Going Strong
In Praise Of The Good-Enough Workout
A few minutes of exercise done daily-ish is plenty.
Going Strong is Romper’s column on motherhood and moving your body by personal trainer Courtney Wyckoff, founder of MommaStrong.
I recently got swept away by a Nike ad with real moms exercising like real humans. I even shed a tear or two, validated by the representation of soft bodies and basic fitness. And then, rather suddenly, the last few frames shifted to a montage of professional athletes lifting heavy weights while pregnant and running marathons with their toddlers cheering them on. We push past our limits, the narrator whispered fiercely.
I felt conflicted. It was as if this short ad had grabbed all my crappy thoughts about my shortcomings as a mom and spit them out as aspirational: You could work a little harder and do all the things a little bit better. I began to think, you know what, us moms can do anything. I could wake up earlier and start running. I could adventure more in nature. I could do yoga with my kids. And my kids could totally be chill enough for all that to happen.
I just need to try harder. Do better.
And then, I caught myself. The truth is that most days there is nothing I want more than to try harder and do better, especially when it comes to exercise, to enter some imaginary zone where endorphins and muscles meet. And let’s be real, I think this desire also comes from the fantasy that it would certainly require enough alone time all to myself.
But that’s like wishing I had kids who go to bed without a fuss so I can wake up at 5 a.m. to work out. Or wishing for green juices and new recipes for meals I actually cook. Or wishing I could go take this class or that class or journal or meditate.
Working within my limits right now is enough.
As always, when all this wishing ebbs, the slap of reality flows in. My daily grind as a mom is an assortment of demands on my body and mind, many of which I have zero control over. My life, as it is lived, doesn’t add up to a Nike ad, and that perpetual, seductive message that strong mothers can have it all and do it all.
It is here that I remind myself that I am a person with limits and these limits will shift throughout my life. This simple truth creates some space in the container of motherhood for me, as if its walls are suddenly breathing instead of tightening. It becomes clear that working within my limits right now is enough.
When I do small amounts of exercise on a daily-ish basis, I gain sustainable access to the things that eventually add up to true health and true wellness. I feel my blood flow. I feel my mood shift. I feel my glutes wake up. I make an effort, for a brief moment, to bring my focus to just this one tiny but heroic task.

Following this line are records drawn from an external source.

In the rows, zero is written as 128.
Each path below is one point turned by a fixed rotation once a step. After each direction that follows a path, write how fast that rotation turns it, in degrees each step (0 if it stays still).
Each turn is a multiple of 5 degrees from 10 to 175, or 0.
Each row of a path follows its step; steps can be skipped.
path 1
step 0: [129 125 133 131 130 127 129 143 134 126 146 123 122 137 131 120 116 118
 138 126 139 123 138 119 122 123 135 133 128 112 117 119 132 128]
step 4: [126 139 137 135 121 133 126 116 127 140 136 137 138 138 131 132 127 115
 111 134 132 126 128 129 111 133 129 114 129 133 120 128 132 127]
step 5: [126 129 143 131 137 123 130 124 130 120 137 132 111 124 127 127 146 118
 136 128 140 123 137 126 133 122 120 120 113 119 125 131 122 125]
step 7: [137 126 124 120 126 143 114 121 127 127 142 128 134 123 132 135 111 126
 118 114 126 124 131 133 129 128 115 121 118 139 120 132 127 132]
step 12: [131 137 132 128 125 122 114 131 132 144 134 126 142 125 132 134 114 128
 133 126 144 128 126 128 120 115 122 112 136 122 122 128 122 124]
step 13: [116 138 137 131 137 124 138 101 129 130 129 131 124 118 124 126 128 122
 123 130 129 124 132 132 124 137 133 116 118 131 135 136 120 123]
step 14: [128 127 123 130 128 121 125 137 149 120 127 135 113 131 136 138 129 125
 141 126 127 128 143 134 138 126 133 126 119 127 131 124 116 140]
step 15: [125 143 117 133 116 135 114 130 116 131 122 127 139 135 143 128 126 125
 120 122 118 129 135 138 130 124 121 116 133 129 124 139 129 135]
step 16: [128 119 132 113 139 136 133 121 111 131 149 137 119 127 128 128 127 116
 120 122 126 123 139 120 125 123 132 118 128 126 123 129 126 131]
Speeds:
[129 128 129 126 133 129 131 128 131 126 133 129 130 132 125 132 127 124
 124 128 123 129 130 127 125 131 133 129 129 132 128 122 128 131]  155
[126 123 127 124 123 129 131 120 127 130 129 134 126 124 125 129 128 125
 123 130 128 128 127 129 129 127 125 128 125 130 127 129 131 127]  125
[125 127 130 128 129 129 125 124 129 128 127 130 125 127 129 130 122 133
 130 125 132 131 122 129 129 134 131 127 129 132 129 126 123 128]  70
[128 128 128 131 132 132 125 128 124 133 126 130 131 123 128 128 128 121
 129 130 131 128 126 127 126 126 132 133 127 126 125 128 127 132]  90
[126 128 127 134 125 132 128 127 129 126 129 127 132 126 130 134 128 131
 131 129 128 129 127 123 124 125 126 125 130 131 131 128 133 133]  130
path 2
step 0: [118 131 136 133 124 133 134 131 138 140 139 129 127 123 124 134 152 135
 134 127 117 139 120 129 125 134 111 125 128 128 128 116 128 118]
step 1: [110 126 117 132 113 127 125 117 127 130 126 125 127 135 123 137 136 145
 130 126 116 145 125 134 128 131 116 135 124 124 121 119 135 141]
step 5: [117 135 141 130 125 132 136 118 114 138 126 137 135 125 110 141 130 141
 131 116 128 134 118 126 128 131 139 126 135 132 114 128 126 133]
step 6: [108 133 132 121 129 135 143 128 125 135 130 128 132 123 135 128 134 135
 132 131 141 138 135 131 138 132 135 125 128 122 102 120 125 135]
step 7: [126 133 144 130 123 137 134 114 136 134 121 128 128 120 121 140 137 145
 133 134 134 141 136 132 125 125 140 120 136 121 121 141 119 135]
step 8: [115 128 130 123 134 134 131 128 140 127 129 117 135 134 124 139 143 127
 135 132 134 137 140 138 139 111 135 120 136 131 112 124 137 132]
step 13: [124 138 134 142 128 130 135 140 135 132 138 130 149 144 123 125 128 138
 131 130 123 127 126 137 141 133 129 125 130 116 122 144 133 133]
step 14: [121 129 133 126 126 136 140 140 132 129 137 139 131 128 110 126 132 144
 137 106 129 129 126 135 142 124 123 123 135 130 133 129 124 136]
step 16: [122 130 133 127 116 125 130 123 143 131 124 126 128 133 121 124 136 154
 137 120 135 127 136 126 135 122 116 131 136 128 130 124 110 139]
Speeds:
[127 134 125 128 124 127 129 128 130 128 132 127 126 132 121 130 125 125
 132 131 131 124 125 126 126 122 129 128 129 130 127 128 126 126]  125
[125 129 125 126 124 127 134 123 131 128 125 130 125 131 133 124 126 128
 128 126 130 130 132 127 123 128 132 125 124 127 130 128 124 130]  80
[127 130 127 128 130 126 131 130 133 125 134 128 125 128 126 130 125 127
 125 131 123 130 131 132 131 131 126 125 126 131 133 133 129 127]  25
[129 133 133 126 126 130 128 130 124 125 130 126 129 127 134 131 127 132
 133 127 129 126 130 128 132 129 133 130 127 133 131 128 125 129]  40
[132 133 128 127 125 127 126 123 124 125 124 132 129 130 127 133 125 131
 123 126 129 132 127 129 128 127 123 126 130 128 129 133 128 130]  170
path 3
step 0: [111 130 123 129 128 119 136 137 116 115 133 123 119 116 132 132 131 123
 119 123 138 121 130 142 125 128 126 128 118 133 140 131 128 125]
step 4: [130 131 120 134 131 126 123 135 125 132 128 135 126 133 123 116 131 140
 125 127 129 115 124 136 120 136 133 113 145 120 126 127 142 139]
step 6: [144 130 134 125 132 119 130 123 119 147 125 138 117 121 124 129 131 137
 122 119 136 129 133 136 131 139 127 127 138 123 132 117 134 129]
step 7: [133 123 128 128 125 123 121 128 123 128 132 113 135 112 136 131 126 125
 127 147 119 123 129 128 131 114 136 122 137 124 136 144 128 130]
step 8: [126 131 149 132 136 127 140 132 126 124 132 121 118 124 132 132 140 132
 116 112 141 130 142 127 134 132 128 128 126 126 123 131 135 123]
step 11: [118 143 132 127 117 103 133 127 132 121 132 132 138 131 136 124 122 130
 131 123 128 125 125 136 137 130 130 127 126 137 130 125 126 144]
step 12: [122 130 128 138 128 144 120 131 119 119 137 134 127 133 125 125 133 135
 131 146 132 128 125 129 121 144 142 124 121 118 126 125 136 126]
step 13: [129 141 129 116 124 117 144 128 139 132 133 130 133 127 135 125 111 129
 120 141 132 123 121 134 128 131 113 132 131 129 117 124 128 120]
step 16: [143 136 142 117 128 129 124 129 126 129 128 135 128 138 129 126 135 133
 119 123 138 139 137 128 129 114 138 125 130 121 115 135 119 129]
Speeds:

The discovery here is that a workout becomes a practice of resiliency, self-forgiveness, and acceptance. It doesn’t beg me to be something I’m not or something I can’t be right now. It doesn’t define fitness in a measurable way, but it leads me to fitness I can use in my everyday life.
In this way, my daily workouts have been a best friend to me. The sort of friend who doesn’t need me to be shiny, who doesn’t tell me, Hey, you can’t workout in pajamas (because I basically always do). The sort of friend who is OK with a crappy mood. The sort of friend who tells me to show up rather than shut down. And the sort of friend who looks back over the years and says, Dang, you have been so brave.
If there’s a superhero story for me, I think that it happens every night just before I go to sleep, when the house is oh, so quiet. It’s there that I remember that I have recorded over 2,000 short but mighty daily workouts for my company MommaStrong. That my aches and pains which plagued me for years are now gone. That I show up for myself even when it is not convenient. That my kids know me to be playful. And that I have been brave in my life so far.